Samādhi ist kein Selbstzweck
Die Praxis endet nicht damit, dass wir meditative Erlebnisse haben – egal wie angenehm oder außergewöhnlich diese sind. Meditation und Sammlung, so sagte der Buddha, dient dazu uns zu stabilisieren, unsere Sicht auf die Dinge zu klären und eine gesunde Distanz zum Erleben zu schaffen – so dass wir mit diesem umgehen können, anstatt blindlings zu reagieren.
Damit hängen meditative Praxis und eine ethische und mitfühlende Handlungsweise ganz eng zusammen. Die Meditation klärt und stabilisiert uns, so dass wir ethisch Handeln können. Und ethisches Handeln schenkt Freude, Respekt vor uns Selbst und ein reines Gewissen – alles Faktoren, die es deutlich einfacher machen zur Ruhe zu kommen.
Meditative Erlebnisse richtig einordnen
Manchmal praktizieren wir Meditation, weil wir von tollen Bewusstseinszuständen gelesen haben, die man durch Meditation erreichen kann. In den Lehrreden des Buddhas ist manchmal von den vier Jhānas (meditative Vertiefungen) die Rede, die schnell als “Qualitätsmerkmal” für die eigene Meditation herangezogen werden.
Es ist wichtig, sich daran zu erinnern, dass es darum bei der Meditation nicht geht. Es gibt keinen Preis zu gewinnen für bewusstseinsverändernde Meditationen – und selbst wenn wir sie erfahren, so finden auch diese ihr Ende, wenn wir uns aus der Meditation erheben und dem Alltag wieder zuwenden. Wer Erlebnisse zur Messlatte macht, findet sich im selben altbekannten Spiel aus Zielerfüllung und Selbstbestätigung wieder – und fördern damit Haltungen und Sichtweisen, die wenig hilfreich sind, dem eigentlichen Zweck unserer Praxis sogar im Wege stehen können.

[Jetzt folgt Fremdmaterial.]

[128, 140, 116, 134, 130, 122, 150] ==> 150, 116
[[127, 114, 121, 124, 154], [136, 104, 132, 116, 120]] ==> 154, 104
[129, 114, 107, 130, 128, 103, 125] ==> 130, 103
[[125, 136, 130, 132, 133, 105, 131], [126, 120, 134, 109, 123, 135, 124], [111, 138, 143, 135, 136, 134, 113]] ==> 143, 105
[134, 125, 157, 113, 115] ==> 157, 113
[154, 101, 103, 119] ==> 154, 101
---
151  148  130  129
106  107  121  131
Out: 130

119  150  132  129  116
138  106  125  125  137
Out: 132

135  115  133  143  136  146  119
150  121  123  126  133  129  111
Out: 133

128  128  143  137
130  105  134  132
Out: 143

129  125  136  130  138  129  122
127  126  137  125  133  134   99
Out: 136

114  148  131  106  125  120
138  111  101  113  146  134
Out: 131

104  147  156  137  118
124  108  116  135  156
Out: 156

122  141  132  146  129  140  139
133  121  151  135  131  158  122
Out: 132
---
124	110	125	105	122	121
152	122	131	104	127	121
104	116	112	136	105	142
--> 121

131	103	116	145
136	123	116	142
145	113	116	139
--> 145

125	136	125	136
138	101	138	101
135	111	135	111
--> 136

134	116	136	119
136	109	141	115
137	106	137	110
--> 119

138	100	156	131	143
112	113	148	120	150
131	141	123	141	120
--> 143

130	146	149	118	111
131	148	142	125	98
132	137	152	125	112
--> 111

144	143	122	98	146	121	146
133	139	124	132	115	111	102
123	102	118	126	146	109	124
--> 146

125	124	133	106
128	139	123	132
129	124	130	126
--> 106

123	126	129	128	131	129	131
143	149	118	152	116	146	145
135	145	119	149	119	145	146
--> 131

139	133	126	128	156
141	127	133	112	147
138	133	126	127	156
--> 156
---
[[145 120 139 125 134 152]
 [121 128 138 136 134 140]
 [126 127 138 130 136 139]] out 152, 126

[156 132 121 128] out 128, 156

[140 144 153 129] out 129, 140

[139 126 137 121 107] out 107, 139

[[147 115 141 137]
 [137 122 135 136]
 [101 141 107 106]] out 137, 101

[148 118 156 120 151 154 120] out 120, 148

[[125 125 123 127 141]
 [131 124 128 128 115]
 [120 151 126 138 144]] out 141, 120

[[131 115 151 140]
 [120 115 146 125]] out 140, 120
---
[141 109 142 112 103] ans = 142, 142
[103 118 148 120 128] ans = 148, 148
[118 112 138 138 140 133 153] ans = 138, 153
[100 132 131 146 122 125 130] ans = 146, 146
[146 110 106 123 125] ans = 106, 146
[121 122 106 110 123] ans = 106, 123
[124 127 146 130 157 137 128] ans = 130, 157
[152 116 110 111 119 115 124] ans = 111, 152
[119 107 109 121 105 118 118] ans = 121, 121
---
131  111  154  118  113
130  110  155  117  112
131  111  151  119  115
→ 151

131  131  102  130  119  131  131
129  129  122  129  126  128  129
129  129  126  129  128  129  129
→ 128

127  128  127  104  123  156
121  133  125  106  123  145
121  134  132  129  128  127
→ 129

133  138  131  154  137  144  128
131  126  130  134  132  129  132
131  125  125  128  122  128  127
→ 122

116  119  127  131  131  119
157  113  122  126  123  124
114  127  133  138  134  118
→ 138

109  136  121  111  122  137  153
149  111  128  129  126  109  136
121  141  120  117  120  139  138
→ 120

144  114  123  123  119  154
121  139  125  100  136  141
127  115  142  118  142  131
→ 118

109  114  133  122  104  122  116
126  102  148  116  133  132  147
114  142  101  120  106  142  114
→ 106

158  128  126  117
113  109  118  140
112  139  131  119
→ 139
---
Q: [[149, 128, 154, 132, 153], [135, 131, 139, 134, 139]]
A: 139
Q: [114, 132, 115, 136, 125, 153, 100]
A: 125
Q: [126, 128, 131, 101, 138]
A: 131
Q: [158, 110, 132, 135, 138]
A: 132
Q: [124, 136, 102, 110, 116, 132]
A: 110
Q: [116, 133, 146, 155]
A: 133
Q: [[118, 108, 144, 102, 108, 143], [110, 128, 102, 102, 100, 138], [121, 107, 143, 100, 108, 142]]
A: 100
---
[135 114 150 130] Answer: 130
[150 107 139 148 136 155] Answer: 155
[116 118 134 129 100] Answer: 100
[122 133 104 146] Answer: 146
[102 118 124 127 124] Answer: 124
[132 125 130 129 154 117 101] Answer: 101
[106 134 129 155 133 145 113] Answer: 113
[120 131 124 137 122 138 152] Answer: 152
[103 127 126 104 114] Answer: 114
[116 132 139 152 108] Answer: 108
---
array([121, 112, 103, 141, 128, 110]) value 141

array([[118, 108, 105, 129],
       [118, 116, 107, 132],
       [121, 122, 126, 129]]) value 122

array([118, 113, 103, 114]) value 113

array([153, 128, 102, 119]) value 128

array([[102, 116, 135, 111, 128, 130],
       [117, 131, 141, 127, 128, 136]]) value 127

array([[151, 137, 106, 156],
       [135, 107, 111, 149],
       [114, 115, 143, 111]]) value 115

array([[129, 128, 127, 152, 132, 132],
       [132, 132, 132, 152, 127, 132],
       [117, 122, 127, 152, 127, 127]]) value 152

array([110, 130, 105, 127, 129, 131]) value 127
---
[124 126 107 135 119 124] 124
[112 106 107 112 113 112 109] 109
[135 103 120 125 118 128] 128
[149 151 152 153 153 151 148] 148
[143 134 106 128 128] 128
[154 152 158 154 150] 150
[135 150 122 119 128] 128
[150 131 120 115 146] 146
---
[130 111 134 152] --> 111
[119 115 154 110 156] --> 115
[144 121 146 136 124 155] --> 121
[124 128 155 131] --> 128
[ 99 126 137 134 136 121] --> 126
[133 123 134 152] --> 123
[121 105 127 146 111 128 117] --> 105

Zusammenfassung – Kernaussage
Samādhi bedeutet Sammlung und Vereinigung des Herzgeistes – nicht strenge Konzentration. Statt Willenskraft und Drill sind es Freude, Ruhe und verkörperte Präsenz, die den Geist allmählich heilen und stabilisieren.

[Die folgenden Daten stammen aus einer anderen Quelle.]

Rows are one point carried round by a steady rotation, each followed by how many ticks it has turned.
The counts run from 0 to 237.
[-12 -23  20  21 -26  20 -17  20 -11  10 -13   7  31 -12  -6  16  25   3
 -16  -2   3 -12  -2 -29   6 -12 -14   0  -3   8  32  -8  12] : 32
[  0  23 -19  -7   6   0   6  23 -20  11 -41 -11   6   5 -18  26  19  -7
   7  30   2  11  31  -9  12 -12 -22 -14  -5 -35  17 -19  -6] : 220
[-30  10   1 -11   0  -8   4  24  12  22 -20 -20  31 -22 -10   2  27 -12
  -2  -7  14  16  -1  -5  12  -3 -26  -4  -5  12  33   8 -16] : 233
[-28   2 -15 -18  -3   9  16  -9   5  -9 -19 -31   8  -8  15 -19  10 -13
   8 -15 -22  22  13  30 -28  20  21 -16  -4  13   5 -15  -4] : 171
[-20  -5  -1 -22  -2  -3  -4 -19   1   7 -13 -41  24 -25  -1  21 -10  -2
  36   5  -7 -25 -10  -2   5   6 -34   8  21 -20   7   1 -17] : 236
[-31  -3   6 -17 -30  31   0  -9 -14  11   1   0  -3  17  -3  -4  -1  -8
   6   9 -40 -26   8 -11 -34  12   2 -11   4  -4 -12  -9  27] : 95
[  0 -11   4   6  13   8  -5  45  -3  -8 -29 -21  15 -21  -5  18  39  -1
 -12   3 -13  10  -2   6 -10  10  35  -3 -19  27  20 -17  -1] : 188
[-23 -11 -16 -21  23   9  11 -11  33  25   8 -26  13  10  13  -2  28 -22
  13 -15 -27   0 -10  26  10  17 -14  13 -10  -2   3  -9 -18] : 159
[  8 -11  -6 -15  14  34 -17   1  -9   5 -25 -26  12   2   1   6  11 -24
   4  -7  -2  45  -1  34  -7   6  14 -14 -19   9  22 -11 -17] : 176
[ -8   5 -43 -11  -8 -14   8  25 -23   2 -19  -4  -1   3 -25   5  -1  -9
   2  22  -6   0 -13  23 -42   0 -18 -25   1 -19  -1  -7   0] : 208
[-14   3   9 -17  18  16 -18  -3   2   4   9 -15  13 -13 -19  32  10 -34
   7  15 -10  -1   1  40 -10  28 -17 -12 -10 -33  -2  -2   0] : 163
[ -2   7   4   4   5  11  -3  38 -15   6 -35 -35   3  -6  -8  -4  31   3
 -11  28 -27  -4   0 -14  -2   5  23  21 -12   8  19 -16   1] : 187
[-14 -16 -13   4 -11   0  19 -11  10   6 -16  19  27   9  21  18  16  16
  21   0  -4   9  28  18  -1  19 -26 -24   3   0  32 -33   7] : 217
[-24   5  -6 -23   9  28  -5  -5  -6 -14 -26 -30  31 -18 -10   7   2  -6
  -2 -23  29  17  14  -1  -4 -22 -10 -13 -13  -3  22   6 -12] : 14
[-16  12  -2 -17   9   3  28  27  -5  -7  -5  -6   2 -28 -17  40  33 -24
  23  20  -2 -13  -4  -3   1   2 -32   2   5 -21  -4  -5  20] : 0
[ -4  10   7  -6  -6 -11 -25  -9 -11  18 -19  -4  22 -27 -16  56 -12 -22
  15  14  -8 -21  12 -28   6   1   1  -9   8  -7  -6   2  -4] : 73
[-31  17 -14 -16  -7 -20  21  16  25  -4 -19 -29  33 -35  22  -1  -2 -15
   6 -16 -27  -3  11  10  -9   9   3   0   3   6   8 -14   9] : 3
[-14 -17  -5 -20 -16  34  -3   7 -20  -5  -6 -34 -21   6 -11 -11   0  11
  22 -15 -11  11  -1  -1 -12  33  -3 -20   2  14  15 -12  31] : 173
[-10   5 -33  -1 -13  -6  -6 -10 -11  -6 -21  17  10 -10  -5  29 -20 -15
   9 -21   8  13  23 -13 -19   2  20 -41   0  15  10  -6  23] : 60
[ -9  -2 -39   5   8 -14 -25  10   0  -3 -17 -26  21  -7  -4   9  -8  12
   5  17 -24 -32   2  22 -27   4  -5  -1  -2 -37   2  -5 -13] : 203
[ -4 -20 -25   6   2  -2 -18  33   0  11 -17 -25  11 -19 -23   1  42  10
 -10 -37   5  -4 -21  -7   0   2 -10  -6  -4  17  28   7 -14] : 194
[-39 -27 -16   2  13   6   1 -18  22  14  23  -6   2  -9  -9 -17  19  -2
  -7  -6 -21   5 -11  -5   3  14   6  10 -23  31  36 -15   2] : 121
[-15 -30  -3   9 -15 -22 -12  29 -10  17  -8 -21  14 -27 -29   8  25   5
 -23 -18   0  -6 -29  10 -10   2 -27 -23   2  12  16  -5  -9] : 195
[  9 -27 -19  -1  -3  32  -7 -15  -2  10 -24 -12  36   6  20  11  19   0
  19  -8 -22  -8 -20  -8   9 -25   3  29   0  21  26  -9 -10] : 30
[  1  13 -24 -12  14  -1   2  37  10  -1 -32 -26  19 -20  -4  23  -1 -16
  14 -18   0  21   0 -20  16  -1  11 -11  -5  18  17  -7  14] : 227
[-38  -2  -8 -26 -30  19   1 -14 -12  20  -3 -15  10 -13  -2 -11   0  -6
  29   1  11  -2  -5   1  -6  18 -48   6  15 -10  23   8   6] : 11
[-35  12  -3 -21   6   9  11  -3   9   9 -12 -40  34 -13   6  -4   8  -1
  20  27 -14 -23   3  -5   0   0 -26  29   3 -17  20  -3 -11] : 237
[-35 -16  25 -18 -21  17   8 -27 -13 -14 -18 -15  37 -19  12  17 -14   3
  15  20   1   0   5  15 -30   4 -18 -11   5 -10  18 -16   5] : 16
[-23  -5 -40   5   0  10   1  27   2 -18  -1   1   1   0 -17  11  31  29
  13 -15   6 -21   4   0 -29  15  -3 -26   5  -7  15   5  26] : 206
[-16   5 -35 -10 -15  -5  -5  40 -21  -6  -6  -1 -13  -3 -34   4  10  14
   0   0   1 -17  -5   1 -37   8 -16 -30   9 -22  10  -2  18] : 207
[ -2 -20 -14   0  -8  17  14  -9 -10   1  -7  16  13   5   4  36  23  22
  39   6   3  -6  21   4  10  12 -29 -21   8  -8  24 -21  20] : 218
[ -7  -8  -4  11  12  35   4 -10   1  -1   0   1   4  -3  -2  14  48 -22
  -9   1 -27  -4  24 -17  20  -6  26  19 -21  -1  20 -24   7] : 109
[ -7  -3  11  -4 -27  20  -3   7 -17 -21 -40  10  29 -21  -1  23   6  -6
   8  -1  16   7   5   9 -41   9  23 -25   3  19   3  -2  12] : 21
[-16  18 -25 -21  -2  25  -8  30  -6  12  -6 -27   2 -13  -7   0 -10 -17
  33  -2  -4  -3  -8 -10  -1  21 -23   8   5  -9  15  18  30] : 6
[-36 -19 -18   8   8  -3 -20 -37  10   8  13  -7   4  -7 -14   4  20  35
   8 -14  -4 -21  30  -9 -13  22  17 -14  -7  -6  26  -2 -10] : 127
[-33  25   5 -21   2  30  -9  -2 -16   6 -11 -11  10   7 -28   3  20 -29
 -24  19 -13 -19  10  -7 -30 -19   1  -5  -9 -32 -10  11 -18] : 91
[-34 -34  -7   2  10  18 -20 -11   7   8  36  -2  -8 -13 -33  11  14  -2
   1 -13  -4  -2 -11 -16  -2  19  -2  -7 -21  20  35  -9  11] : 122
[ 11   0 -44  -7  12   9 -20   6  -5  12 -30 -14  28  19  -3  19 -16  -7
   5  -3  -1  19  11  16  12 -14 -15 -24 -11 -21  29 -21 -12] : 215
[-18 -16 -41   2  -2  -6  11   1  24 -10  -7  -1  32 -22  15   3  14 -19
   2 -25 -40 -22 -19   7 -20 -20  21  20  -6  22   8  -3   6] : 42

Es geht nicht darum, „meditativen Fortschritt“ anhand von außergewöhnlichen Bewusstseinszuständen zu messen, sondern sich in Fürsorge Körper, Herz und Geist zuzuwenden und zu erforschen, was benötigt wird, damit diese zur Ruhe kommen können. Frieden entsteht nicht durch Anstrengung, sondern durch wohlwollende Zuwendung.

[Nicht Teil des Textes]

data =
-0.436 3.490 4.797 5.188 3.918 0.523 -2.579
5.774 4.888 3.075 -0.644 -3.648 -6.394 -5.192
Rows and columns are numbered from 1.
Read off the entry in the bottom-right corner.
Answer: -5.192
The entry just left of -5.192: -6.394
The entry in the top-left corner -> -0.436
Read off the entry at row 2, column 1.
Answer: 5.774
Read off the entry at row 1, column 3.
Answer: 4.797
The entry in the top-right corner -> -2.579
Read off the entry just left of 3.918.
Answer: 5.188
Read off the entry just right of the largest entry.
Answer: 4.888
Read off the top entry of the column that holds the smallest entry.
Answer: 0.523

Questions about the row below.
1) What is the entry just right of the smallest entry?
2) What is the entry just left of the largest entry?
3) What is the entry just right of 0.15?
[ 0.04 -0.09 -0.08  0.15  0.11  0.08 -0.10 -0.11  0.11 -0.02  0.11  0.01
  0.05 -0.18 -0.07  0.05]
1) -0.07
2) -0.08
3) 0.11

-2.661 -1.831 2.748 4.274 -0.492 -1.500 -4.639 0.154 -0.338 2.675 4.926
-1.693 -2.391 -2.063 3.733 0.715 -2.643 2.784 0.925 -1.901 -1.748 -5.136
-0.250 -0.508 -3.761 -1.108 -0.326 -1.207 -4.071 -0.477 2.297 0.324 3.370
-1.836 -1.868 1.947 3.918 0.146 -1.164 -0.344 0.472 -2.216 0.516 -0.749
-2.490 -2.508 -1.737 3.828 -0.418 -2.761 -5.235 0.341 -0.020 2.172 3.594
2.568 3.203 -0.620 -3.238 0.287 2.175 3.657 -0.190 -2.026 -2.768 -3.454
Rows and columns are numbered from 1.
The entry in the bottom-right corner -> -3.454
The entry in row 3 and column 1 is -0.250
What is the entry just right of -2.643? 2.784
The maximum: 4.926
What is the entry at row 2, column 1? -1.693
What is the top-left entry? -2.661
The entry just left of the largest entry is 2.675
What is the entry directly above the smallest entry? -0.344
What is the minimum? -5.235
The entry just right of -0.250 -> -0.508
The entry just left of 2.748: -1.831
The entry at row 2, column 2: -2.391
What is the entry in row 1 and column 3? 2.748
What is the entry just left of 0.324? 2.297
The entry in the bottom-left corner -> 2.568
The entry in row 2 and column 3 -> -2.063
The bottom entry of the column that holds the smallest entry -> 3.657
What is the top entry of the column that holds the smallest entry? -4.639
What is the entry just right of -2.490? -2.508
What is the entry directly below the largest entry? -5.136
The entry just right of 2.748: 4.274
The entry just right of 2.568 -> 3.203
The entry directly above 0.925: 0.154
The entry directly above -1.901 is -0.338
The entry directly below 2.784 is -4.071
What is the entry just left of the smallest entry? -2.761
What is the entry directly below -1.737? -0.620
The entry just left of -1.500 is -0.492

58.1	92.4	-125.8	152.4	119.7	-105.4	-184.2	261.0	154.0	-65.5	17.7	100.7	-117.4	52.4	-105.7
50.9	26.5	114.3	66.1	-56.3	127.7	251.6	25.0	42.8	217.6	-15.2	3.9	197.7	93.1	234.9
159.8	32.3	89.9	63.0	-51.8	239.6	252.6	-39.2	-25.6	273.5	195.8	1.1	57.2	-3.5	97.3
145.6	78.9	136.1	35.9	104.1	150.0	135.0	21.9	63.7	72.5	150.2	62.1	163.6	13.4	57.3
104.2	141.2	82.0	100.6	95.6	-11.6	-30.2	177.0	5.9	53.7	43.4	7.2	50.9	66.2	3.3
61.4	109.6	13.9	141.1	96.7	150.3	1.3	-28.7	43.6	73.2	173.1	51.6	-91.8	48.8	13.2
Indices start at 1.
The bottom-right entry: 13.2
The entry just left of the smallest entry is -105.4
Give the entry directly below 17.7.
-15.2
The top entry of the column that holds the largest entry: -65.5
The entry in row 2 and column 1 -> 50.9
Give the entry in row 3 and column 1.
159.8
The entry at row 2, column 3 -> 114.3
The entry just right of the largest entry -> 195.8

Mini-Übung: „Sich auf Freude einlassen“
- Setz dich oder steh entspannt hin.
- Finde im Körper eine kleine Empfindung von Wohlbefinden (Wärme, Leichtigkeit, angenehmer Atemzug).
- Erlaube, dass diese Empfindung ein bisschen Raum bekommt.
- Verweile drei Atemzüge dort.
Reflexionsfragen
- Wo im Leben brauchst du Willenskraft, um zu verhindern, dass dir selbst oder anderen ein Schaden entsteht? An welchen anderen Stellen geht deine Willenskraft verloren?
- Welchen angenehmen und wohltuenden Erfahrungen könntest du in der Meditation nachspüren?
- Wie würde sich deine meditative Praxis verändern, wenn das Ziel nicht wäre, frei von Gedanken oder ganz ruhig zu sein, sondern sich fürsorglich Körper, Herz und Geist zuzuwenden?